Introduction
Percolate Queries are also known as Persistent Queries, Prospective Search, document routing, search in reverse or inverse search.
The normal way of doing searches is to store documents we want to search and perform queries against them. However there are cases when we want to apply a query to an incoming new document to signal the matching. There are some scenarios where this is wanted. For example a monitoring system doesn’t just collect data, but it’s also desired to notify user on different events. That can be reaching some threshold for a metric or a certain value that appears in the monitored data. Another similar case is news aggregation. You can notify the user about any fresh news, but user might want to be notified only about certain categories or topics. Going further, they might be only interested about certain “keywords”.

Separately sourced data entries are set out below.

Every row gives one point. To make a cloud, some directions were put in groups of two or more. Within a group, all points are equally far from the middle, so they leave a hole (a ring in 2 directions, a hollow ball in 3). The other directions are filled evenly. Then the cloud was stretched, turned, moved and blurred a little. How many holes are there, and how many directions does each take, smallest first?

Cloud:
[[ 19  80 -50]
 [-15  72 -34]
 [ 49  11   0]
 [ 14  -9  -6]
 [  3  -1  35]
 [ 12 -26  28]
 [ 29  47  15]
 [ -5  51  14]
 [ 30  64 -34]
 [-51  32   8]
 [  3  50 -32]
 [-48 -28 -43]
 [ 13 -44   9]
 [ 51  11  16]
 [ 12 -39  19]
 [-14  43  53]
 [-13 -30  36]
 [ 23   7 -61]
 [-12  34 -46]
 [ -2  20   3]
 [-35 -51 -25]]
Holes: 0

Cloud (26 x 4):
[[-13 -70  45  16]
 [-20  40  30  55]
 [-14  28  52 -11]
 [-32  -6  -1  40]
 [ -3  18  62 -76]
 [ 18  61 -31 -13]
 [-25  32 -49  27]
 [ 10  -5 -18 -47]
 [-35   1 -63  -1]
 [-22 -44 -35  13]
 [  4 -54 -47  15]
 [  1 -15 -45 -38]
 [  6  30  21  -2]
 [  8  45  12  18]
 [  7  19  43  30]
 [-13  29 -52 -51]
 [-34   9  28 -24]
 [ 24 -10   5 -71]
 [ 48  48 -44 -44]
 [-65 -12 -39 -26]
 [-34  14   0   8]
 [ 38  24  23  14]
 [ 47  41 -52   0]
 [-28  -7 -40  22]
 [ 23  34 -38  -6]
 [-10 -19  42  67]]
Holes: 0

Cloud:
[[-69   9  26 -53 -24  28]
 [ 32 -37 -28 -85  21 -30]
 [-71 -33 -23  27 -22 -18]
 [-38 -18  10 -85  -8 -12]
 [ 13  30  32   6  -6  54]
 [ 28 -29 -30 -54   4   5]
 [-27 -40 -25 -43  68 -26]
 [-21 -37  43   2  37  -1]
 [ -5  31  -7  18  23  -1]
 [  4  -8 -33  36 -32   7]
 [-23 -27 -30  50  37  21]
 [-45 -20 -21 -26  47 -57]
 [-15  31  -3 -26  19  34]
 [ 34  12  12 -39   7  42]
 [-82  -2 -21  60 -19  21]
 [  0 -11  39 -11  29  -8]
 [-62  -4  23 -68 -20  26]
 [ 47 -11 -33 -60  59  -3]
 [ -3  -2 -53 -73 -15   6]
 [ 30 -46 -22 -35  40 -55]
 [-11 -26 -17 -62   3 -63]
 [-20 -25  48 -32  -3   4]
 [-77 -24   5 -34  11 -31]
 [ 55 -28 -34 -60  42 -14]
 [-14   4 -30   8 -49  38]
 [  3  22  25  21  13  13]
 [ 47  34   4 -25  -3  12]
 [  6  -4  16 -57  55  -1]
 [-70  -6  14 -54 -19  48]
 [ 77   7 -50 -52  24   1]
 [-13   2  23 -38  49  -8]
 [ -9 -32  36 -52   5  10]
 [-11  18   1  40  23  -1]
 [-32 -43 -38 -27 -12   3]
 [-15 -17  21 -45  54  15]
 [-58  23 -19  13 -23  50]
 [ -9 -35   9 -75   1  -8]
 [-65 -12 -45  38 -15  -3]
 [-34   1 -62 -11 -12  14]
 [-25 -12  14 -52  51  13]
 [-63 -28 -49  24  -9 -21]
 [ -5  -4 -37 -52 -28  25]
 [ -1 -13 -70  28  47 -35]
 [-51 -27 -19  55  38 -15]
 [-29  10 -67  17   5 -27]
 [-64  -1  39 -32  28  27]
 [ 36  24 -32 -34  36  21]
 [-40  11   4 -46  30 -19]
 [-15  20  -6  -6  35 -25]
 [-61 -40  -4  46  45 -13]
 [ 20  32 -15 -26 -43  17]
 [ 18   2 -22 -42 -28  35]
 [ 22 -16  18 -57  52 -17]
 [-10   9  12 -51 -39  48]
 [-31 -35 -78 -18   8 -42]
 [-51 -45 -16  11  57 -30]]
Holes: 2 (2, 3)

Cloud:
[[-15  37  43  -1 -47 -35 -57 -19]
 [-22  39  -9 -62 -32  40  -2  -8]
 [ 21  63  -3 -38  26 -14  29  16]
 [-17 -24  28  23 -73  -9 -60 -29]
 [-18  46 -25 -40  42  -9 -28  14]
 [-65  15  -2 -70 -27   0 -33   9]
 [-70  42   5 -28 -36 -19 -61   5]
 [ 44  23  62  15 -74  28 -34   4]
 [ 16  46  24  13  23  -4  56  14]
 [-35  30   5 -69 -58  27 -30 -39]
 [ 18  25  57  31  -7 -25   6  67]
 [-53  45 -29  10   2  15 -45  15]
 [-47  13  12  19 -58  28 -70  -9]
 [ 14 -16  55 -12 -54 -19   9 -10]
 [ 24  16  17 -32 -94  -3 -21 -12]
 [-31  56 -17  41  10 -37  -7  -6]
 [ 52 -10   0  59 -28  28 -16  19]
 [-18  24  17 -65 -52  44 -15 -18]
 [ 54  -9 -19  19   0  28 -12  22]
 [-26  48   4 -38 -29   6   6 -62]
 [ 17  -6 -26  50 -42 -11 -56 -45]
 [-31 -10  15  60  -5 -54  -6  30]
 [-45  10  35 -21  27  17  40  34]
 [-15   2  46 -25  26  34  36  40]
 [-38  34  16 -90 -26   6 -13  24]
 [-21  53  51   7 -62  14 -21  40]
 [ 37 -21 -13  77   0  22 -25  14]
 [ 24  -7   0  -2 -39   3  19 -23]
 [-33   3  13  25 -21  43 -56  47]
 [-17  27  82  10 -57  -1  16   6]
 [-19  48  19 -78 -55  15 -30 -53]
 [  7 -16  48 -36   3   0 -14  46]
 [ 10  54  38 -38  21  17  41  -3]
 [-22  52  15  29 -74 -42  -6 -18]
 [ 31  58  18   7  11 -15  41  21]
 [-22  16  18  34 -31  52 -47  -5]
 [-59  52  17 -67  15 -26  19 -10]
 [-61   6   8 -33 -49 -30 -47  22]
 [ 24 -20  57 -15 -36  -8 -32 -20]
 [  6  33 -12 -68 -13  44 -10  -2]
 [ 20  22  69  12 -16  -3 -33   5]
 [ 34 -19  -9 -12 -31 -14  -9 -38]
 [ -7  37  29 -78 -71  21 -35 -16]
 [-33 -33  18  43 -50  -2 -62  18]
 [ 35 -19  20  33 -17   6 -17  68]
 [ 42  26  61 -15 -41 -32  -2 -10]
 [-17  -3  -5 -30  16   6  30 -18]
 [ 11  -8  40  -5  -2 -43 -20  30]
 [ 14   8  18 -52  10  21  10 -42]
 [-18  43   1  15 -49 -65 -41 -17]
 [-41 -13  -3   8   8  23 -66  33]
 [-52 -17  23  -3 -15 -36 -39  30]
 [-24  38  21  -8 -39 -13 -74  13]
 [-29  29 -39 -14 -35 -55 -32  -4]
 [ 11  -5  51  69   5 -25  -8  63]
 [-21 -21  39 -18 -23 -40 -17  10]
 [ 26  33  64 -34 -55 -23 -21 -24]
 [-21 -25  51  60 -15  24 -39  25]
 [ -9  41 -27   5   2  29 -57  -3]
 [-52  13  29   2 -51 -13  -7  64]
 [ 11 -13  15  30   9 -42 -30  47]
 [ 52   8  17   6 -73   0 -64 -18]
 [ 33  26  20 -37 -82  -4 -31   2]
 [ -6  45  68  -7 -47  36   3  -2]
 [-29  44  46 -26  32  14  34  61]
 [-29  11  46 -18  31  26  32  67]
 [ -6  21  21  16 -56  15 -84  13]
 [  5  20 -19 -11 -10  37 -68 -33]
 [-39  10 -13   2 -47 -53 -50  19]
 [ 15 -11 -27 -10  45 -26  -5   9]
 [-54   1  12  16 -27  40 -37  38]
 [ -6  19  24 -58 -51 -25 -16  34]]
Holes: 3 (2, 3, 3)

Applications doing percolate queries often deal with high load: they have to process thousands of documents per second and can have hundreds of thousands of queries to test each document against.
Both Elasticsearch and Manticore Search provide Percolate Queries.
While Percolate Queries has been present in Elasticsearch for some time, in Manticore it was added in 2.6.0, still missing in Sphinx. Today I’d like to do some performance measurements to figure out the numbers each of the technologies can provide.
Test case
Many companies working in social media marketing industry are often interested in analysis of Twitter firehose or decahose, in other words they want to search through all or part of incoming messages people make on twitter.com all over the world to understand how much the audience is interested in their customers’ brands, products or smth else. To make our test closer to reality we’ll also use sample tweets. I’ve found a good archive on archive.org here https://archive.org/details/tweets-20170508080715-crawl448 which gave me some 600K random tweets:
$ wc -l ~/twitter/text
607388 /home/snikolaev/twitter/text
The documents are json decoded, but just in case you want to get an impression of what they look like (yeah, let’s imagine it’s still 2005 and nobody knows what a twitter message normally looks like):
$ head text
"\u8266\u968a\u304c\u5e30\u6295\u3057\u305f\u3002"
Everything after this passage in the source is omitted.